A pesquisa realizada pela OMS entre 1981 e 1988, como parte do projeto AGFUND/OMS no combate à raiva humana e canina nos países em desenvolvimento, revelou que:

(...)

- os programas de eliminação de cães, em que cães vadios são capturados e sacrificados por métodos não humanitários, são ineficazes e caros.

Essa conclusão é reiterada pela OMS, no item 9.4, p. 59, do aludido Informe:

Não existe nenhuma prova de que a eliminação de cães tenha gerado um impacto significativo na densidade das populações caninas ou na propagação da raiva. A renovação das populações caninas é muito rápida e a taxa de sobrevivência delas sobrepõe facilmente à taxa de eliminação (a mais elevada registrada até hoje gira em torno de 15% da população canina).

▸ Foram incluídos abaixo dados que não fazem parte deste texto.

What can hang from each mark:
Z40: Z478 Z912
Z451: Z63
Z835: Z933
Z145: Z34 Z40
Z731: Z265
Z912: Z63 Z540
Z63: Z451
Z478: Z40
Z846: Z34 Z265
Z209: Z805 Z933
Z201: Z40 Z265
Z265: Z201 Z731 Z846
Z85: Z145 Z451
Z712: Z731
Z34: Z145 Z846
Z933: Z209 Z835 Z912

Each row was made from one small tree. Brackets hold a mark, then the marks that hang from it, in the order of their numbers. Every link used is in the known rows. Write each row's tree.
In the rows, zero is written as 128.
Known rows:
{Z712 {Z731 {Z265 Z846}}}: [129 137 144  82 111 152 178  91 134 105 146 109 108 157 120 108  73 128
 157 150 123 111 122 108  72  94 164  89  79 155 112  87 131  97 129 167
 144 161 118  98 129]
{Z846 {Z34 Z145}}: [158 113 134 146 127  96 117 162 126 161 149 151 149 132 139 124 129 102
 132 145 116 130 119  64 126 144 164  92 122  86 172 127 128 134 112 179
 122 102 120  98 120]
{Z933 Z209 Z835 {Z912 {Z63 Z451} Z540}}: [165 124  63 162  85 154 153  96 159 132 123 169  48  75  60 140 200 163
  75 136 165 106  81 230 128  96  71 171 143  73 140 159  97  61 160 104
 125 122  87 151 134]
{Z34 {Z145 Z40} Z846}: [128  92 156 145 159  90 135 187 144 127 162  92 110 101 130 122  96 150
 121 172 141 138 137  71 105 134 162  91 134  71 116 127 145 129 130 171
  92 142  81 104 105]
{Z201 {Z40 {Z912 Z63 Z540}} Z265}: [148 100  97  93 136 153  97 122 144 147  86  58 125 118 125 101 120 189
 180 109 166 137 143 106 145 157  51 197 174 210  94 124 100 108 119  65
  85 143 114 133 118]
{Z34 {Z145 {Z40 Z478}} {Z846 {Z265 Z731}}}: [140  62 175 184 137 108 161 195 124 139 138  85 143  91 134 148  79 155
 123 174 155 149 150  69  85 145 153 114 167  97 119 123 186 140 160 154
  83 126 108  87 124]
{Z731 {Z265 Z201}}: [122 163 144  92 120 138 134  77 117 128 160 143 139 175 158 123 117  82
 116 138  83 125 136 103 105 127 141  67  81 155 140 103 122 119 114 159
 197 117 113 144 139]
{Z145 {Z34 {Z846 Z265}} {Z40 {Z912 Z63}}}: [102 103 156  95 108 122 116 131  74 146 102 120 126 102 155 127  94 119
 132 171 200 160 107 144 144 192 147 150 125 104  77 134 167 109 116 125
  39 162 166  92 143]
{Z835 {Z933 Z209}}: [110 150 128 134 151 120 169 159 116 143 162 115 113 103 114 136 153 150
 132 134  73 141  86 155 155  78 163  70  89 109 136 144  89  93 132 164
 183 125 142 121 102]
{Z731 {Z265 {Z201 {Z40 Z478}}}}: [136 156 126 107 125 145 128 102 150 132 171 135 145 176 152 115 122 120
 129 123  83 136 153  86 123 136 114 107 121 193 119 106 134 121 131 127
 174 128 119 150 143]
{Z846 {Z265 Z731}}: [127 121 161 126 127 127 177 133  84 147 123  97 151 121 143 133  87  94
 133 137 104 165 141 107  98 107 156 115 105 132 162  98 154 112 118 155
 150 125 143  77 109]
{Z40 Z478 Z912}: [115 148  96 136 128 108 104 141 113 110  98  86 151 125 153 129 175 134
 169  92  78 135 129 124 143  79 136 128 151 123 116 156 159 137 106 124
 103 142 127 144 139]
{Z63 Z451}: [141 144 146  91 127  99 119 113 146 157 150 125 112 127 130 118 125 108
 138 126  77 127 114 124 119  82 142 121  73 100 168 146 135 111 131 131
 134 109 104 126 127]
{Z34 {Z145 {Z40 Z478 Z912}}}: [142 120 114 148 164 104 101 174 137 110 124  82 161  89 149 130 137 160
 128 141 105 141 145 113 148 125 118 133 196  84 117 148 161 156 115 128
  74 138  95 129 114]
{Z933 Z835 Z912}: [122 152  86 162 127 102 141 136 118 102 106 144  81  86 115 134 181  97
 103 147 124 163 128 175 114  60 120 120 129 110 139 134 104 113 104 134
 140 177 105 105 131]
{Z478 {Z40 {Z912 Z540}}}: [129 143  92 111 169 155 135 125 139  88 102  71 130 124 144 119 157 177
 121  70 134 124 144 120 159 113 105 141 156  97  92 117 113 138 135  94
 120 151  85 129 124]
{Z34 {Z145 Z40} {Z846 Z265}}: [129  83 179 153 139  96 149 175 112 149 142  81 128  97 141 130  64 157
 126 199 162 142 133  60  89 161 171  85 131  90 111 116 148 141 132 163
  78 155  98  82 123]
{Z265 {Z846 Z34}}: [111 141 112 116 105  95 122 140 112 142 157 147 107 152 127 121 120  93
 164 126 125 111  97  70 129 104 185  86  83 103 144 131 128  83 110 169
 143 120 170 112 139]
{Z85 Z145}: [138 135 147 137 120 111 105 121 133 113 147 112 126 132 140 122 137 126
 133 131  83 129 109  88  92  67 160  83  95 117 163 150 120 125  88 176
 145 136 124 127 125]
{Z209 Z805 {Z933 Z835 {Z912 Z540}}}: [123 151 107 193 134 144 128  96  87 123  46 125 113 117  92 155 207 147
  81 117 115 102 112 187 154  79 168 130 166 116 106 169  74 152 141 113
 196 147  67 108 101]
{Z201 {Z40 Z478} {Z265 Z846}}: [131 117 109 109 116 111  95 169 149 148 147  77  94 128 134 115 105 171
 207 114 121 128 133  58 119 101 108 124 143 211  99 127 112  80 134 103
 126 158 148 131 142]
{Z85 {Z145 Z34} Z451}: [151 140 176  95 101 106  62 117 141 123 150 192 104 132 148 148 125 112
 123 124 119 134  72 143 104 110 142  87  45  99 159 179 127 146  98 159
 122 131 176 143 167]
{Z712 {Z731 {Z265 {Z201 {Z40 Z912}} {Z846 Z34}}}}: [111 146 125  91 120 157 173  84 167  90 133 161 143 174 124 118  80 119
 163 120 158  96 153 123 102 154 108 109 110 211  99  77 104 145 136 117
 121 146 154 137 149]
{Z209 {Z933 {Z912 Z63}}}: [107 119 115 121 137 111 123 116  83 156  94  90 107 136  83 102 179 126
 101 129  76 124 107 170 129  90 163 151 136 125 127 118 118 133  91 118
 151 161  96  93  90]
{Z209 Z805 {Z933 Z835 {Z912 {Z63 Z451} Z540}}}: [144 143 119 179 110 155  99  75 105 150  50 135 105 128  61 139 192 153
  79 135 131  85  93 221 157 100 147 192 163 108 124 176  81 143 147  89
 169 121  61 130 105]
{Z201 {Z40 Z478} {Z265 Z731 {Z846 {Z34 Z145}}}}: [161  71 128 149 113 104 123 205 175 155 144 129 117 122 116 144  86 157
 187 114 161 130 152  50 112 139  86 134 177 208 131 116 122  94 163 112
 112  98 162 107 130]
{Z478 {Z40 {Z912 {Z63 Z451}}}}: [140 153 129  92 138 147 104 116 148 112 126  88 119 126 114 108 122 150
 132 100 128 124 127 169 159 126  96 192 150  98 122 111 116 129 112  92
 102 144  98 142 117]
{Z846 {Z265 {Z201 Z40}}}: [113 151 137 111 143 130 140 116  99 144 149 107 158 148 162 103  96 107
 139 135 100 145 158  92 115 151 138 111 101 169 144  81 110 150 107 125
 155 150 143 138 128]
{Z145 {Z34 {Z846 {Z265 Z201}}} {Z40 Z478 Z912}}: [ 83 114 143 121 120 112 108 136  93 121 105 141 147 116 187 150 137 115
 136 134 166 139 134 133 138 179 143 102 128 120  73 148 175 158 150 111
  68 148 169 137 183]
{Z34 Z145 {Z846 {Z265 {Z201 {Z40 Z912}} Z731}}}: [ 89  78 172 166 142  94 178 182 137 109 103 105 161 120 132 145  62 135
 138 138 175 126 183 108  77 165 108  99 133 171 114  84 115 180 141 127
  85 117 129 143 115]
{Z209 Z805 {Z933 Z835 {Z912 Z63 Z540}}}: [132 144 101 191 119 162 107  90  76 133  47 115 114 129  75 132 202 150
  80 133 130  99 100 200 159 101 165 183 181 109 113 161  80 138 124 116
 189 143  70 123  92]
{Z933 {Z209 Z805} Z835 {Z912 {Z63 Z451} Z540}}: [174 157  84 177  68 169 135  87 150 128 103 182  69  82  67 161 186 148
  80 129 164  86  70 247 164 109  92 178 164  71 150 178  77  81 158 117
 154 110  91 163 114]
{Z85 {Z145 {Z34 {Z846 Z265}} Z40} {Z451 Z63}}: [153 128 211  92  84 125  84 111 127 157 165 208  78 134 136 171  73 146
 129 154 173 141  73 135  94 175 129 115  48  98 126 151 150 160 113 146
  70 153 204 101 171]
{Z912 {Z63 Z451} Z540}: [163 107 110  98 118 152  98  88 133 170 133 100 116 144 107  84 146 148
 123 129 123 103 102 118 130 119 126 192  95  74 159 149 153  93 141 115
 121  84  80 151 130]
{Z145 Z34 Z40}: [133 140 130  75 154 118 114 139 105 142 162 150 119 104 172 117 131  92
 100 143 117 175 122 126 162 141 152 112 106  72 128 139 164  92 121 149
 118 142 137  85 118]

Which tree is each row?
[136 135 125 144 113 138 120 122 114 170 152 157 177 162 163 117 129 101
 152 126 115 136 145  60 137 181 144 123 128 169 151 104 136 158 132 121
 139 123 171 130 167]	{Z846 Z34 {Z265 {Z201 {Z40 Z478}}}}
[121 125 154 139 117 135 162 111  93 149 139 173 174 151 156 140 109  51
 126 124 121 140 150  98 107 165 151 104  99 142 187  92 140 150 127 152
 176  83 173 106 141]	{Z846 Z34 {Z265 Z201 Z731}}
[118 115  78 144 160 166 131 137 148  93 118 103 165 148 121 100 161 140
 125  62 123 129 190 142 144 140  60 212 176 160 129 109 151 147 145  83
 133  85 125 196 116]	{Z265 {Z201 {Z40 Z478 {Z912 Z63 Z540}}} Z731}
[128 150 151 127 109 117  93  87 100 171  73 128 121 144  76 135 155 113
 105 125  78  86  86 206 168 103 169 173 142 124 147 155  95 159 112 107
 170 126  95 115  80]	{Z209 Z805 {Z933 {Z912 {Z63 Z451}}}}
[131 100 134 149 139 101 157 186 146 127 165 150 122 112 109 142  81 104
 121 143 152 132 134  86 122 132 142 110 142  86 157 116 155  96 138 164
 124  87 151  89 101]	{Z265 Z731 {Z846 {Z34 {Z145 Z40}}}}
[133 137 114 143 111 140 134 113 139 164 102 150 105 104  73 149 173 155
 104 126 122  89  51 226 196 107 113 152 120  95 151 180  76 119 163 105
 162  87 125 154 109]	{Z835 {Z933 {Z209 Z805} {Z912 {Z63 Z451} Z540}}}
[115 150 133  79 134 164 178  90 161  88 164 126 121 173 124  95  71 127
 147 135 126 105 158 113  81 128 128 101  84 194 110  61 108 124 136 139
 157 159 124 141 130]	{Z712 {Z731 {Z265 {Z201 Z40} Z846}}}
[134 136 120 109 110 166 159  98 171 109 168 161 137 186 126 108  99 126
 162 123 133  95 147  87  95 146 134 112 113 195 112  81 133 133 156 135
 145 139 146 140 164]	{Z712 {Z731 {Z265 {Z201 {Z40 Z478}} {Z846 Z34}}}}
[113 126 126 140 127 155 141 134 105 122 111  97 183 142 136 111 104 114
 142 112 124 148 175 142 125 162  92 193 163 186 137  87 151 154 114  96
 122 120 160 160 122]	{Z846 {Z265 {Z201 {Z40 Z478 {Z912 Z63}}} Z731}}
[106 117 130 145 152 109 149 164 146 104 180 173 136 139 124 136  97  78
 108 130 147 107 159 103 116 156 131  93 127  95 168 100 135 134 139 161
 163  67 157 149 115]	{Z265 Z201 Z731 {Z846 {Z34 {Z145 Z40}}}}
[168 137 162 113 119 122  43 125 156 119 172 184 111 113 153 153 142 137
 111 131 117 146  80 136 127 121 127 118 100  83 140 200 169 151 116 133
 102 142 171 137 180]	{Z85 {Z145 Z34 {Z40 Z478}} Z451}
[121 135 143 119  91 108 124 108 131 136 166 179 138 185 138 137  89  88
 129 160 138  86 115  73  97 161 153  38  85 146 143 106 108 115 130 172
 168  91 145 146 156]	{Z731 {Z265 Z201 {Z846 {Z34 Z145}}}}
[164 113 134 139 148 110 117 160 141 156 168 151 148 109 139 123 122 114
 115 161 127 146 127  68 146 164 150 113 153  72 161 131 147 133 118 163
 111 111 114  83 115]	{Z846 {Z34 {Z145 Z40}}}
[138 115  67 140 118 155  84 118 106 123  83  61 154 139 132 100 193 169
 156  95 119 112 118 119 151 114 119 195 169 102 110 161 171 123 118 107
  90 120 106 170 144]	{Z40 Z478 {Z912 Z63 Z540}}
[ 94 163 136  90 102 121 132  86 114 115 165 139 117 185 144 123  95  88
 136 143 106 100 120  99  97 114 154  48  65 160 125 103 114  95 116 163
 195 122 142 160 148]	{Z731 {Z265 Z201 Z846}}
[145 111 157 141 107 126 172 127  92 171 126 152 159 130 141 146  95  74
 138 139 128 159 130  83 115 144 162 118 113 133 174 110 157 116 131 154
 141 102 173  57 130]	{Z846 Z34 {Z265 Z731}}
[135 100 165 160 123 120 156 144 105 153 136 169 188 139 150 144  90  70
 115 147 139 130 157  86  94 189 142  89 118 124 193  88 131 170 133 164
 153  69 152 115 132]	{Z846 {Z34 Z145} {Z265 Z201 Z731}}
[129 118 180 104 103 115  55 121 155 102 135 173  91 112 124 152 106 144
 125 149 189 136  75 172 119 154 113 145  95  97 100 190 148 155  98 124
  50 154 180 150 170]	{Z85 {Z145 {Z34 Z846} {Z40 {Z912 Z63}}} Z451}
[128 130  84 118 142 151  86 106 166 125 122 112 155 155 125  91 169 158
 141  82 116 100 155 141 152 146  67 204 146 150 124 138 138 158 149  59
 103  93 109 218 152]	{Z265 {Z201 {Z40 Z478 {Z912 {Z63 Z451} Z540}}}}
[112 135 129 117 105 106 132 123 159 120 141 172 150 174 129 141  77 117
 144 141 162  96 137  92 123 175  99  76 124 199 107 102  94 130 130 123
 119 110 157 157 147]	{Z731 {Z265 {Z201 {Z40 Z912}} {Z846 {Z34 Z145}}}}
[139 147 143  82 151 176 179  80 163 102 163 130 142 164 136  95  89 120
 131 131 108 130 172 118  90 140 119 117  99 194 123  60 114 145 136 137
 160 156 101 125 121]	{Z712 {Z731 {Z265 {Z201 Z40}}}}
[115 147 123  75 155 111 114 133 107 119 118 143 135  93 174 133 137 102
 116 127 133 171 126 161 174 143 124 122 128  91 102 149 158 116 113 122
  80 148 149  99 122]	{Z145 Z34 {Z40 Z912}}
[138 119 191 104 117 104  77 130 163 115 171 190  79 116 139 158 108 134
 111 148 162 141  77 129 105 130 143  93  60  87 117 186 145 145 122 148
  92 150 171 124 173]	{Z85 {Z145 {Z34 Z846} Z40} Z451}
[ 73 105 168 107 137 114 159 133  98 109 105 154 141 104 172 159  98  85
 112 134 187 159 155 159 127 179 124 102 112 127  91 121 163 145 149 118
  84 128 176 109 145]	{Z145 {Z34 {Z846 {Z265 Z201 Z731}}} {Z40 Z912}}
[107 120  82 146 173 150 153 143 160  83 112 112 166 139 138 120 167 137
 127  49 111 130 198 131 140 119  62 167 163 168 123 116 148 159 161  81
 137  90 124 184 123]	{Z265 {Z201 {Z40 Z478 {Z912 Z540}}} Z731}
[119 155  98 126 159 130 112 144 141 120 172 116 145 155 152  94 157 117
 141  92  68 136 168  94 139 120 123 129 127 151 142 108 128 146 120 125
 166 131 125 180 129]	{Z265 {Z201 {Z40 Z478}}}
[136 137  89 127 132 135 102 156 135 127 120  76 146 130 122  92 143 160
 168 104 108 151 142 121 164 121 100 212 182 159 106 127 150 120  95  99
  77 155 132 150 113]	{Z201 {Z40 Z478 {Z912 Z63}}}
[120  67 176 161 132 116 158 176 114 128 104  74 146  88 113 138  53 153
 125 185 195 147 150 122  98 176 123 153 177 109 107 108 163 143 124 138
  48 133 116  95 101]	{Z34 {Z145 {Z40 {Z912 Z63}}} {Z846 {Z265 Z731}}}
[112 145 100 159 135 128 162 139 123 137  97 139 115  97 102 167 187 150
 109 108 108 104  72 192 195  85 136  92 122 104 135 174  70 130 155 128
 185 114 132 132 104]	{Z835 {Z933 {Z209 Z805} {Z912 Z540}}}
[125 110  81 174 138 147 130 101  89 137  70 100  91 117  67 109 217 166
  72 141 128 120 114 183 119  89 145 172 159 111 105 139 106 116 127 101
 153 158  63 106 114]	{Z209 {Z933 Z835 {Z912 Z63 Z540}}}
[148 131 108  99 144 167 106 105 156 115 108  80 123 129 113 103 143 182
 119  86 149 107 125 154 160 135  83 203 154  87 110 121 122 128 140  74
  98 125  76 151 130]	{Z478 {Z40 {Z912 {Z63 Z451} Z540}}}
[ 67 127  86 125 163 127 170 146 154  68 119 115 132 148 117 121 116 127
 136  64 148 105 183 134 125 109  76 133 120 171 113 102 116 126 150  90
 142  96 152 193 114]	{Z265 {Z201 {Z40 {Z912 Z540}}} Z731 Z846}
[132 157  75 170 106 118 183 137 137 100 137 169  52  61  96 161 191 125
  92 132 122 146 106 213 123  67 109  94 142  98 135 138  80  72 121 148
 156 173 114 115 114]	{Z933 Z209 Z835 Z912}
[126 185 151 183 134 147 116 110  73 126  95 114 132 132 110 144 160 132
 111 137  79 117 115 165 148  86 212 119 152 115 116 155  75 133 111 160
 220 147  83 108  79]	{Z209 Z805 {Z933 Z835}}
[130 110 137 103 154 120 151 156 163 122  98  88 127  95 131 145  91 142
 178  91 137 169 178 130 129 117  46 156 167 240 112 108 104 115 126  78
 109 135 140  98  92]	{Z201 {Z40 Z912} {Z265 Z731}}
[122 140 107 100 143 116  94 145 111 121 115 137 144  97 178 138 165 119
 127 114 120 166 126 150 180 135 122 137 155  92  98 168 186 120 129 114
  74 142 149 111 143]	{Z145 Z34 {Z40 Z478 Z912}}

Corroborando esse entendimento, esclarece o Instituto Pasteur, em seu Manual Técnico, nº 6, p. 20:

A apreensão e a remoção de cães errantes e dos sem controle, desenvolvidas sem conotação epidemiológica, sem o conhecimento prévio da população e segundo técnicas agressivas e cruéis, têm mostrado pouca eficiência no controle da raiva ou de outras zoonoses e de diferentes agravos, devido à resistência imediata que suscita e à reposição rápida de novos espécimes de origem desconhecida que, associadas à renovação natural da população canina na região, favorecem o incremento do grupo de suscetíveis.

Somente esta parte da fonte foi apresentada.